Vegetation surveys identify the plant species in each plot, the number of species present, and the percentage of total plot area covered by each species. The latter two are known as species diversity and percent cover.
Why do some places have more plant species than others? Why is there the greatest diversity in the tropics? What is the relationship between biodiversity and the environment? An international team led by researchers at the University of Göttingen has reconstructed the global distribution of plant diversity and made high-resolution predictions of where and how many plant species exist to help answer these questions. This will support conservation efforts, help to protect plant diversity, and assess changes in light of the ongoing biodiversity and climate crises. Their research was published in New Phytologist.

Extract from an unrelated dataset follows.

The rows below fall into families. The same turns and mirrors carry the whole set onto itself and the rows of a family onto each other. For each named row, which other rows are in its family? Write them in the order they are listed.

Researchers used modern machine learning techniques to model the relationship between plant diversity and environmental conditions using a unique global dataset of 830 regional floras and the distribution of 300,000 plant species compiled at the University of Göttingen over ten years.
The global predictions show in unprecedented detail and accuracy how plant diversity is distributed across our planet. Knowing where to expect a certain number of species under current conditions allows researchers to assess future changes due to climate and land-use change, as well as identify impacts of overexploitation and introduced invasive species.
Professor Holger Kreft
They were able to take into account the evolutionary history of plants occurring in each geographic region by incorporating the relatedness of the species to one another. The models were then used to continuously predict plant diversity around the world, taking into account past and present geographic and climatic conditions.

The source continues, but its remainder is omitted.